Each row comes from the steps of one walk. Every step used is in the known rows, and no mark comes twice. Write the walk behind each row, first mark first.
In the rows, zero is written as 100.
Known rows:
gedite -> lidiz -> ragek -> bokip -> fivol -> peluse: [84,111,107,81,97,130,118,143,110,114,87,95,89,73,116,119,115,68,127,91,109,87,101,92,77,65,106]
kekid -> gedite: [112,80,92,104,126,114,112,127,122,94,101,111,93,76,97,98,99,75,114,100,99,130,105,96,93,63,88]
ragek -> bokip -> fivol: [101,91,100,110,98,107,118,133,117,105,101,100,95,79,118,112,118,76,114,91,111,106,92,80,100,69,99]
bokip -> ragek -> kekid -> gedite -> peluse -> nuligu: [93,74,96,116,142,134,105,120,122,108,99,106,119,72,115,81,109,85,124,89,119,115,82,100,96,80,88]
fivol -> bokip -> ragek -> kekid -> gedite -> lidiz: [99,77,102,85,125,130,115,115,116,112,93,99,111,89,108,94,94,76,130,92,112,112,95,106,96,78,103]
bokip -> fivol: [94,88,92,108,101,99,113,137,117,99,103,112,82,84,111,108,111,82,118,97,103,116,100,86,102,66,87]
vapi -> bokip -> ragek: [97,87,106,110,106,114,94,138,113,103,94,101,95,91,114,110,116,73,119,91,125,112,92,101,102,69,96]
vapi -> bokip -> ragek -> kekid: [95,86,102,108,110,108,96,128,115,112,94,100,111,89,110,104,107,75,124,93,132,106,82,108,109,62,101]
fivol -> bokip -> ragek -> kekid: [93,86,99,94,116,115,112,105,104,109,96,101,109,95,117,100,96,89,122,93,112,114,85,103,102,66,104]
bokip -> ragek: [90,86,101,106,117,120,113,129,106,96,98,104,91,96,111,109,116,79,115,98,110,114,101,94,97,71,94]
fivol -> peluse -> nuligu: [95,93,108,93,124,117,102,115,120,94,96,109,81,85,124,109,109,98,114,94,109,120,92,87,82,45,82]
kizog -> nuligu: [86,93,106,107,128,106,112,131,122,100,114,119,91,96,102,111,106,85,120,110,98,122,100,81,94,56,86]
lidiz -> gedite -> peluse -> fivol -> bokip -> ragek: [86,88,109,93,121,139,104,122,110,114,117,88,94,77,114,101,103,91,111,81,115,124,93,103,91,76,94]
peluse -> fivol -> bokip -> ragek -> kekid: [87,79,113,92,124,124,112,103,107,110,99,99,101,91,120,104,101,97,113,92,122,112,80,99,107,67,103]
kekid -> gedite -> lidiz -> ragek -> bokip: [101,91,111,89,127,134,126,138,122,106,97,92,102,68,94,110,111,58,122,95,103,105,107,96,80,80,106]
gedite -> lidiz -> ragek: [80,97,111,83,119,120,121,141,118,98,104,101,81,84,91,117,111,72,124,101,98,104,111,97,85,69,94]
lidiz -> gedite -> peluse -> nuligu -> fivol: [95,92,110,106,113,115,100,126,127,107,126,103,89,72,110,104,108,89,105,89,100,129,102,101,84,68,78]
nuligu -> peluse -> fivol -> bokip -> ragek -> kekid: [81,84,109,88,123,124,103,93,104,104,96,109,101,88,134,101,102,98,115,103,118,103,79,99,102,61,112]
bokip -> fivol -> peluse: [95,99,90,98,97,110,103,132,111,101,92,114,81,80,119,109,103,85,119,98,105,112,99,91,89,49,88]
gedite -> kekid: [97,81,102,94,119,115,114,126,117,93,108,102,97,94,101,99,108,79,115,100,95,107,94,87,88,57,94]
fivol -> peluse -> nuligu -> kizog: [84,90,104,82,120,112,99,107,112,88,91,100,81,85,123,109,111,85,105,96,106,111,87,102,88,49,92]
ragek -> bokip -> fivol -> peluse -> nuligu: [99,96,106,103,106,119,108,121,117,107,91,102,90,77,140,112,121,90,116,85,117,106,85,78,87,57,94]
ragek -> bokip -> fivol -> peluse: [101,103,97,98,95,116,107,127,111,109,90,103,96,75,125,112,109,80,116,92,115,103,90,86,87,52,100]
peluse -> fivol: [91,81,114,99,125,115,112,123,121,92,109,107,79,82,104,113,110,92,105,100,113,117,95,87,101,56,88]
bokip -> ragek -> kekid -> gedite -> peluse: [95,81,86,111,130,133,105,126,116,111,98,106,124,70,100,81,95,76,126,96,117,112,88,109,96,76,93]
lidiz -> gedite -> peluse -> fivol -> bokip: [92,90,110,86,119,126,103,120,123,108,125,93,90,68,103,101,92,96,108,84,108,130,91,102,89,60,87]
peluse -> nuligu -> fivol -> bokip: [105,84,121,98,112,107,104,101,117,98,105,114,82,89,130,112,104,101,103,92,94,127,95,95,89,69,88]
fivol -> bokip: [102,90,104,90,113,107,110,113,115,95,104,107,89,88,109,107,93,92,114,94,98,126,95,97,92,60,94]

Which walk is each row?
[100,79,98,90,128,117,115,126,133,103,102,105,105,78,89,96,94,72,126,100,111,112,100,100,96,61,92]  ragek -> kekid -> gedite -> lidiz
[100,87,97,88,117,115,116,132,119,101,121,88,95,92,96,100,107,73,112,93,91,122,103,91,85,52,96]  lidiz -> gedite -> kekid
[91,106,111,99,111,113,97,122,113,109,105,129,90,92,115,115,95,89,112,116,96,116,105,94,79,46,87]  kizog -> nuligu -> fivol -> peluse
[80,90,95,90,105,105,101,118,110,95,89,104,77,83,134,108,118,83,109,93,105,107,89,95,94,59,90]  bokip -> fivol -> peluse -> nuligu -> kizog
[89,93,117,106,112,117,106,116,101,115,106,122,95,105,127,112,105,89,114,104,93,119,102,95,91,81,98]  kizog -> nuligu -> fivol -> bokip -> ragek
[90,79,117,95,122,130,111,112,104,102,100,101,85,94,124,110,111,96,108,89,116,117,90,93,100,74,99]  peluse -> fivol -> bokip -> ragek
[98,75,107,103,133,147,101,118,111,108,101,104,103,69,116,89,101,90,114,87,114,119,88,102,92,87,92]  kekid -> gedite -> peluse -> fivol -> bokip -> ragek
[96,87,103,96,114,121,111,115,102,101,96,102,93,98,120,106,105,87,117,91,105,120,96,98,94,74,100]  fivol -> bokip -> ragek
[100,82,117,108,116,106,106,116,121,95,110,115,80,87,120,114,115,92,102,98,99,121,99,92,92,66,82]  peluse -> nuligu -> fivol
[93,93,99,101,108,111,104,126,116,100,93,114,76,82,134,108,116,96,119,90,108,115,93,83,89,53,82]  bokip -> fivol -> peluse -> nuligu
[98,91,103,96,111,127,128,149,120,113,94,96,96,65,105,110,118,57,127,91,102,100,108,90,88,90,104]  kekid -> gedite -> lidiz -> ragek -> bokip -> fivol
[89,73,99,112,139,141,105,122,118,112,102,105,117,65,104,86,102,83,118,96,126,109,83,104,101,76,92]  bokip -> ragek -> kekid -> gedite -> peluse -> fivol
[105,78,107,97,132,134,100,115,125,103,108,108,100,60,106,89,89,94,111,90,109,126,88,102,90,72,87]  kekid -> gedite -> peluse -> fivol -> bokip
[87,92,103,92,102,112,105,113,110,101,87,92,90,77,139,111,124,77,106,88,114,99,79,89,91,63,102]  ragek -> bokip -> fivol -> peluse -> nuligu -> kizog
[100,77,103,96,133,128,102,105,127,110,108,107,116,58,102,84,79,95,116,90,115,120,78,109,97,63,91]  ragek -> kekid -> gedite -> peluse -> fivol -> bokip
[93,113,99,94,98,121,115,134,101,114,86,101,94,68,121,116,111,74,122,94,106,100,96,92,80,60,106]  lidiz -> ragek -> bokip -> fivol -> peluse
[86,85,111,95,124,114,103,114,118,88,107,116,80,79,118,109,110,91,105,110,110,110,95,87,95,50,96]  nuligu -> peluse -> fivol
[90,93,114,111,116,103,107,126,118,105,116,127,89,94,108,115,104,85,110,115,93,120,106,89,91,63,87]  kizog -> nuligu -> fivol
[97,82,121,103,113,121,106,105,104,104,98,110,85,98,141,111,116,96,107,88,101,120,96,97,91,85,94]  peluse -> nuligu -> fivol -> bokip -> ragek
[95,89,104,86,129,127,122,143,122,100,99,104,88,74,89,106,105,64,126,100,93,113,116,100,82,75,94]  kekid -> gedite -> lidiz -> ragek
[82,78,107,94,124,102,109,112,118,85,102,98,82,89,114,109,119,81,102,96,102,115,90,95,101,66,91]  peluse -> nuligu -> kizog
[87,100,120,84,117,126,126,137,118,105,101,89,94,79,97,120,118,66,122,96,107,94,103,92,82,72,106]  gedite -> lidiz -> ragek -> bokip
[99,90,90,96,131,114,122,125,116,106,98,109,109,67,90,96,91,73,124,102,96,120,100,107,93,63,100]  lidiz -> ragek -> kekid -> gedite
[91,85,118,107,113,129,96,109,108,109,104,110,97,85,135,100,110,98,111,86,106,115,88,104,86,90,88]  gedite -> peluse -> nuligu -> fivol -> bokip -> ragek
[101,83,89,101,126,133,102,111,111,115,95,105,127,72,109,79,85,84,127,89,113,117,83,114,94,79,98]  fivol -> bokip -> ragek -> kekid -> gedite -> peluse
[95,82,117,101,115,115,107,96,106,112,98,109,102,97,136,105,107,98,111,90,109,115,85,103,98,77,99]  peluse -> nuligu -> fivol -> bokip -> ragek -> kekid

▶ _TASK DIRECTIONS_:
In the records above, find each line that mentions the string "walk", then copy it.

▶ _RESULT_:
Each row comes from the steps of one walk. Every step used is in the known rows, and no mark comes twice. Write the walk behind each row, first mark first.
Which walk is each row?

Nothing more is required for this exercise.